Keywords

1 Introduction

Given the large amount of data held in text format, modeling topics in text has been of growing interest in the last decade. Generative strategies based on probabilistic Latent Semantic Analysis (pLSA [6]) provide a solid theoretical base and a flexible framework for this task that allow for the modeling of various kind of corpora. The idea driving these models consists in introducing a set of latent variables that allow one to discover relationships between terms. These kind of strategies are known as topic models.

Topic models are fundamentally divided into two broad approaches: techniques derived from pLSA, which introduce latent variables without assuming distributional priors, and techniques based on Latent Dirichlet Allocation (LDA [2]) which assumes Dirichlet priors on topics and vocabularies.

From a machine learning perspective, topic models such as pLSA, correspond to unsupervised learning systems capable to discover structures in data without supervision. At the other end we have supervised learning systems, which are able to exploit annotated examples to predict future annotations. Classification techniques like the Multinomial Naive Bayes model [7] and the Support Vector Machine (SVM [4]) are well-known examples of supervised systems with many applications in text mining, including e.g. spam filtering [1] and sentiment detection [8]. Unfortunately, though often very accurate, these models either lack the descriptive richness or the efficiency of text-oriented methods such as pLSA.

Recently, a supervised version of pLSA (spLSA [10]) has been proposed to tackle the problem of human action recognition in computer vision.

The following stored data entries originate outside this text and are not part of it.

In the data rows, the value 50 means zero.
Some points, one per row:
31,45,51,32,39,58,42,38,29,32,66,67,48,34,51,48,53,51,27,34,31,31,65,64
54,51,50,54,52,48,52,53,47,57,49,46,54,53,45,50,53,44,51,55,51,52,53,55
54,47,53,50,48,46,48,51,54,56,51,46,55,55,47,52,50,51,55,52,56,56,46,48
54,43,56,48,46,44,47,52,52,52,53,49,56,49,52,57,44,50,53,52,55,56,46,48
41,54,40,47,54,53,49,47,19,35,57,64,44,39,45,43,61,36,28,45,29,31,77,79
49,36,83,68,41,59,20,21,39,20,53,65,54,23,83,87,9,50,35,40,41,52,53,54
41,22,71,24,23,57,48,44,59,26,54,73,43,17,88,68,10,79,35,22,47,51,37,37
56,51,50,54,53,47,50,52,46,53,50,47,54,54,44,51,53,42,53,57,51,52,55,55
54,49,53,51,49,47,46,49,51,54,51,41,56,54,45,47,54,49,56,55,55,55,49,51
36,49,46,39,46,54,44,42,23,35,63,71,47,36,47,45,59,45,27,38,30,29,71,72
51,49,54,49,48,50,45,46,53,58,53,42,58,54,45,49,52,50,59,55,52,52,48,48
53,48,53,52,49,45,46,50,52,57,52,43,58,56,45,49,52,48,60,57,54,55,48,49
52,47,54,50,48,45,47,52,52,56,52,45,56,56,45,49,50,48,55,55,54,54,49,49
55,49,51,52,51,48,48,50,54,60,50,46,55,55,45,49,53,49,58,56,57,56,47,47
54,50,51,53,51,48,50,51,52,57,51,50,55,56,45,51,52,45,57,58,55,54,50,51
54,49,54,50,47,50,46,48,50,54,53,45,57,55,45,48,53,48,52,53,48,49,51,51
48,46,51,51,51,40,46,54,42,52,55,51,55,55,44,44,53,44,49,54,52,52,52,56
51,49,52,49,49,47,46,49,47,52,52,46,55,52,44,50,54,47,51,53,50,51,52,52
46,47,53,46,46,50,45,46,50,52,55,49,57,51,46,48,52,52,51,50,48,48,49,49
55,50,52,53,50,50,50,50,50,56,49,43,55,52,45,50,52,46,56,57,53,53,51,52
44,46,50,51,51,36,37,51,50,46,64,51,55,56,42,47,59,48,47,49,52,52,47,48
53,55,48,54,53,50,50,50,52,55,48,45,51,54,46,53,52,46,54,55,55,54,50,49
53,49,51,52,51,47,48,51,53,57,50,42,54,53,46,50,50,47,56,56,56,55,47,48
57,53,49,55,53,47,50,52,48,57,49,46,53,52,45,50,54,43,52,56,50,52,55,55
51,50,52,53,51,46,51,54,58,56,47,44,53,60,48,43,50,54,57,52,58,56,42,43
55,49,51,53,50,45,48,52,53,57,52,44,56,55,45,50,52,47,56,56,53,54,49,49
52,48,55,48,46,48,46,49,52,55,52,42,57,53,45,51,53,47,55,55,55,55,48,49
50,49,51,50,50,48,46,48,52,55,53,46,54,54,45,49,50,52,54,51,55,54,46,46
52,63,42,55,58,58,52,45,46,50,47,49,45,50,46,59,57,40,51,57,42,43,60,59
53,46,53,52,49,43,49,54,56,56,50,46,55,54,49,47,46,51,54,52,56,56,45,45
48,64,39,55,59,59,61,52,56,52,43,49,39,52,49,59,56,48,55,55,52,50,47,45
46,63,39,56,60,55,52,48,49,49,48,50,41,52,47,64,60,43,55,58,48,47,51,50
48,60,40,52,57,53,64,58,58,50,42,50,41,57,51,44,56,54,54,50,59,55,37,37
52,50,52,50,49,50,47,48,51,55,51,48,53,53,46,50,53,48,57,55,52,52,48,48
52,50,50,52,51,47,49,51,46,53,51,45,54,52,44,49,54,45,51,54,49,50,53,55
55,47,54,52,49,42,45,52,54,58,51,42,57,56,44,50,53,47,56,55,56,56,48,48
59,82,22,66,75,64,69,53,42,45,30,50,26,46,48,68,60,29,50,64,36,37,71,68
24,62,30,34,52,73,58,39,19,16,55,80,25,25,60,54,59,49,14,27,20,16,74,72
51,61,34,55,62,49,55,54,18,38,48,61,40,42,44,47,61,29,30,50,29,30,82,84
55,49,53,51,49,50,48,48,53,57,51,44,57,56,44,50,50,47,57,57,54,55,48,48
55,52,48,54,53,49,51,52,48,54,49,45,53,54,45,52,53,42,56,59,51,52,54,54
56,53,49,55,53,47,49,52,49,56,47,40,53,55,45,52,54,43,55,58,50,50,54,53
48,46,54,47,46,50,49,49,54,52,52,50,51,48,52,53,48,54,50,47,50,51,47,47
Here are 31 more points, each followed by its number:
45,46,52,45,46,47,45,49,41,44,56,57,52,48,48,47,51,51,45,46,47,46,54,55 0
55,52,49,54,53,46,50,53,51,56,48,45,52,53,45,51,53,44,53,56,53,53,50,51 1
56,49,52,52,50,51,42,43,50,52,56,47,56,55,44,48,56,48,54,53,46,47,53,51 2
53,48,54,53,49,43,47,52,52,57,51,43,57,55,44,50,53,47,59,58,54,55,48,48 3
55,51,52,53,51,46,49,52,53,57,51,43,55,55,45,52,52,45,55,56,55,55,49,49 4
53,47,54,51,48,47,49,52,52,56,51,44,57,54,44,50,52,47,57,57,55,56,47,48 5
52,51,51,52,51,44,48,53,49,56,51,45,55,54,44,50,51,45,54,56,52,52,52,53 6
53,48,53,51,48,44,48,54,51,55,53,46,55,55,46,49,52,48,52,53,54,55,48,49 7
29,20,83,63,38,39,18,33,69,47,57,32,46,21,99,63,0,71,26,20,50,56,41,44 8
56,47,54,52,50,50,46,47,53,59,51,42,57,56,44,47,53,47,57,57,56,56,48,49 9
53,45,56,49,46,48,48,50,54,56,52,47,57,51,49,52,48,51,53,51,53,54,47,47 10
34,33,62,58,47,29,50,65,83,53,34,34,41,66,72,0,31,87,42,20,55,53,31,29 11
54,48,53,51,48,46,49,51,53,55,50,48,55,54,47,50,51,50,56,53,54,54,47,47 12
52,49,53,52,49,49,47,48,50,53,51,43,55,54,46,50,51,47,57,56,52,53,49,49 13
55,51,50,54,52,49,49,50,53,57,50,48,55,53,45,49,51,47,57,57,54,54,49,49 14
9,36,77,0,0,99,31,0,43,15,83,86,51,9,67,73,37,86,30,14,12,11,52,45 15
51,49,51,51,50,45,47,52,47,54,52,43,54,53,44,49,53,45,57,57,51,51,53,53 16
53,46,56,50,46,44,46,51,54,57,53,48,55,49,47,50,51,48,54,53,55,55,47,48 17
53,49,51,54,52,43,49,54,47,55,51,48,54,55,44,48,52,45,52,55,51,52,54,55 18
46,49,56,43,43,52,46,46,51,52,56,49,55,51,47,50,50,52,53,51,49,49,47,48 19
73,49,51,57,53,46,53,56,39,54,44,47,55,49,44,47,49,40,49,56,51,53,66,68 20
54,48,53,51,49,49,47,49,51,55,51,47,55,54,46,52,48,47,54,55,52,53,50,51 21
46,49,48,47,50,51,47,47,38,45,54,54,51,47,47,48,55,45,42,49,44,44,59,61 22
55,47,54,52,48,43,50,55,56,60,50,42,55,56,45,45,51,51,57,54,56,56,48,47 23
54,55,48,55,54,48,50,51,51,53,49,42,51,51,45,54,53,43,58,59,54,53,51,51 24
41,40,48,54,54,49,66,63,77,34,31,61,23,37,93,49,15,86,38,19,64,61,18,19 25
56,49,53,54,50,45,46,51,51,57,51,43,56,56,44,49,52,45,58,59,52,54,50,50 26
56,47,55,50,47,49,48,48,52,56,52,48,56,55,46,51,51,48,54,53,57,56,48,48 27
53,48,55,51,48,46,46,50,52,56,51,41,57,55,45,50,51,47,57,57,55,56,48,49 28
49,46,57,45,43,56,46,43,52,54,54,47,57,49,47,52,52,52,51,49,50,51,50,48 29
50,45,56,46,44,49,47,49,52,54,54,48,54,49,49,52,48,52,52,50,51,52,47,48 30
Which of these numbered points is nearest to each point below, ignoring the 3 directions in which the first points spread most? Its number follows each.
0,45,72,0,4,99,8,0,42,14,98,80,53,25,57,47,63,89,19,4,0,0,56,42 > 15
44,46,53,45,45,53,39,40,37,49,63,53,53,43,46,58,51,42,43,51,40,42,65,65 > 26
54,50,52,54,51,45,50,54,52,57,50,45,56,53,44,50,53,46,58,59,54,55,50,51 > 3
55,50,49,53,52,47,49,52,47,55,49,44,54,54,44,49,54,43,55,58,51,52,54,56 > 26
52,53,49,53,52,51,51,50,56,59,48,41,51,55,46,50,53,49,56,54,55,54,46,46 > 30
34,40,58,29,33,60,41,35,40,34,63,66,49,32,59,55,45,61,32,31,38,37,54,53 > 19
46,40,59,40,38,51,41,42,45,48,60,53,58,45,49,46,49,53,44,45,45,47,54,54 > 9
55,54,49,55,54,48,51,52,50,54,48,47,51,52,45,52,52,43,55,58,51,52,52,53 > 6
43,67,29,55,66,59,81,67,77,50,26,51,27,68,60,31,55,73,55,39,70,60,17,16 > 25
77,58,51,58,54,62,49,40,48,48,52,57,56,52,44,52,52,40,47,54,13,27,71,62 > 2
45,25,57,47,44,43,59,62,73,30,39,70,34,26,97,57,4,84,38,21,66,67,19,21 > 25
55,48,53,52,50,43,46,52,53,58,51,44,58,54,44,49,51,47,55,56,57,58,47,49 > 1
49,47,52,52,50,40,48,56,50,56,50,46,55,57,46,43,52,47,51,52,56,56,48,50 > 7
57,68,30,61,69,50,61,58,20,40,41,57,36,43,44,51,60,24,35,57,31,33,85,86 > 20
44,56,39,52,58,60,72,59,71,41,32,55,28,52,70,44,40,71,45,32,60,54,31,29 > 25
55,50,51,52,51,47,48,50,51,56,51,45,54,53,45,51,50,47,54,55,53,54,49,50 > 4
Here are 31 other points, each followed by its number:
51,47,55,49,47,45,47,51,50,53,53,46,57,52,47,52,51,50,55,53,52,53,48,49 0
46,46,55,43,43,51,48,48,51,47,55,54,53,47,52,52,47,53,50,48,48,49,48,48 1
54,45,56,49,46,46,47,50,52,54,53,48,56,49,49,52,47,48,55,54,54,55,47,48 2
53,48,52,51,50,46,48,52,51,55,51,48,54,53,46,50,52,48,56,55,52,54,50,50 3
44,46,55,42,43,50,46,47,47,47,57,55,53,47,50,52,50,53,47,47,48,48,50,50 4
52,50,52,50,49,47,47,49,51,54,51,46,53,52,46,53,50,48,56,55,53,53,50,50 5
50,71,26,60,69,55,63,56,29,39,39,59,31,43,49,53,59,31,36,53,33,34,75,75 6
55,42,56,44,43,48,48,50,50,51,53,50,56,46,51,60,42,51,55,52,53,55,48,47 7
54,55,39,52,58,49,70,66,50,52,37,55,49,61,48,38,53,54,52,48,70,65,34,38 8
42,31,61,37,36,52,55,52,66,35,45,65,39,33,83,51,19,80,40,24,54,54,31,31 9
45,42,58,42,41,47,40,44,42,49,60,52,56,43,48,51,48,48,43,46,40,42,59,59 10
54,50,53,53,50,46,48,52,50,56,50,46,56,54,44,49,51,46,57,57,55,55,49,51 11
54,50,50,52,51,48,49,51,52,54,48,43,52,53,47,50,53,49,56,55,53,53,48,49 12
73,9,65,13,21,13,63,89,61,33,66,75,38,39,78,53,28,74,35,25,42,43,42,44 13
28,55,62,25,29,73,43,28,55,63,49,34,58,47,50,51,51,61,53,45,51,51,48,48 14
0,43,47,17,33,76,0,0,34,12,99,70,51,34,43,30,77,82,5,0,3,0,52,46 15
48,47,55,45,44,51,46,47,51,51,55,51,55,48,48,55,49,52,52,51,51,51,48,48 16
54,47,54,51,48,46,46,50,53,56,52,47,58,52,47,51,49,50,56,55,55,55,47,48 17
44,46,54,44,44,52,45,44,46,48,57,54,53,46,49,49,50,52,46,46,46,46,51,51 18
50,73,26,62,71,59,74,61,56,43,29,56,24,50,59,54,53,50,50,50,50,46,49,46 19
54,50,52,52,50,51,51,50,56,57,48,46,53,56,47,50,51,51,56,53,56,55,44,45 20
50,46,59,40,38,49,50,51,50,50,53,51,57,51,47,54,48,51,56,53,52,52,48,47 21
52,51,52,53,51,44,50,55,54,57,50,47,54,55,46,48,49,47,58,57,56,56,48,48 22
53,48,51,52,51,46,46,50,51,57,51,46,56,54,44,49,51,46,53,54,54,54,49,51 23
55,59,45,55,56,58,51,45,43,50,48,47,48,47,45,56,55,40,48,55,42,44,64,63 24
55,49,52,51,50,46,54,56,58,55,46,47,54,60,47,38,49,55,56,50,61,58,40,40 25
55,50,52,53,51,50,50,50,53,56,52,45,55,57,45,53,52,47,58,57,56,56,46,47 26
52,51,48,51,52,49,50,51,37,48,53,55,52,48,46,49,53,42,43,50,44,45,61,62 27
52,55,47,54,53,51,50,49,54,55,49,46,49,53,46,56,56,47,58,57,56,55,47,47 28
47,47,50,47,48,50,46,47,40,47,55,55,53,48,46,47,51,46,44,49,46,46,58,59 29
51,47,54,49,47,46,47,50,49,54,53,45,56,52,46,49,53,51,55,52,52,52,49,50 30
Which of these numbered points is nearest to each point below, ignoring the 3 directions in which the first points spread most? Its number follows each.
38,61,33,59,65,60,76,62,80,42,23,53,17,52,78,36,37,78,47,30,60,54,24,21 > 9
52,45,55,53,49,42,48,54,58,56,48,44,54,55,50,41,47,54,56,51,56,56,45,45 > 22
44,71,24,65,73,59,62,52,23,25,35,66,16,26,68,59,46,33,19,41,21,23,85,85 > 6
42,53,49,48,50,35,47,60,55,58,51,43,54,60,46,45,56,49,56,55,54,54,47,48 > 22
55,50,53,53,50,47,48,51,53,56,51,45,56,55,45,52,54,46,57,57,55,55,48,48 > 17
0,28,30,48,59,0,10,64,6,2,99,99,51,51,46,25,95,38,0,23,16,9,47,48 > 19
53,49,50,54,52,46,53,56,57,53,42,48,58,56,46,44,49,53,61,55,65,63,34,36 > 25
54,54,45,54,55,50,51,51,36,46,49,53,48,47,46,49,55,38,45,55,42,44,64,64 > 27
52,53,49,53,52,49,54,54,54,54,48,43,50,57,47,55,54,48,55,54,55,55,46,46 > 4
54,46,54,51,48,49,47,48,52,58,52,45,56,54,45,49,51,49,53,53,55,56,49,48 > 23
55,48,53,52,49,47,47,50,52,54,50,45,55,55,46,50,48,49,57,55,56,55,47,47 > 29
54,55,47,54,54,48,51,52,54,56,48,45,51,54,46,57,54,46,53,55,51,52,50,50 > 0
36,20,76,8,11,76,43,25,52,25,65,88,45,3,88,86,10,78,36,22,40,43,44,42 > 21
51,47,55,48,46,47,47,49,53,55,52,43,57,53,47,50,49,49,56,55,53,53,47,49 > 5
50,76,24,63,72,62,71,57,46,43,31,55,25,47,55,58,57,41,47,54,42,40,61,57 > 25
56,52,50,54,52,49,51,52,55,56,49,46,53,57,47,50,53,48,56,55,55,54,47,47 > 20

By adding labels into the generative process, spLSA was endowed with more discriminative power for classification tasks when annotations are available. Surprisingly, spLSA has not yet been evaluated in text classification despite the fact that pLSA was originally designed for text modeling. To the best of our knowledge, in this paper we present the first evaluation of spLSA in text classification tasks. In addition, we introduce two extensions to spLSA: (a) Regularized spLSA, a variant that introduces label co-variance minimization into the Expectation-Maximization (EM) model fitting algorithm, and (b) Label uncertainty, an extension that allow us to deal with noisy labels, a common problem in human and machine annotated corpora [11].

2 Related Work

Due to its simplicity, the Multinomial Naive Bayes classifier (MNB [7]) is one of the most used methods for text classification. MNB assumes (class) conditional independence among terms, which reduces the complexity of the model in terms of the number of parameters and makes its estimation from data more efficient and reliable. However, in sparse data sets its performance tends to decrease. LDA-based methods introduce smoothing over the data set using Dirichlet priors [2], favoring classification tasks over sparse data sets. The supervised extension of LDA (sLDA [3]) shows good results in classification tasks but introduces difficulties in parameter tuning. In fact, due to the use of Dirichlet priors, the algorithm needs to tune distributional hyper-parameters. The lack of clear procedures for tuning is a drawback of this approach.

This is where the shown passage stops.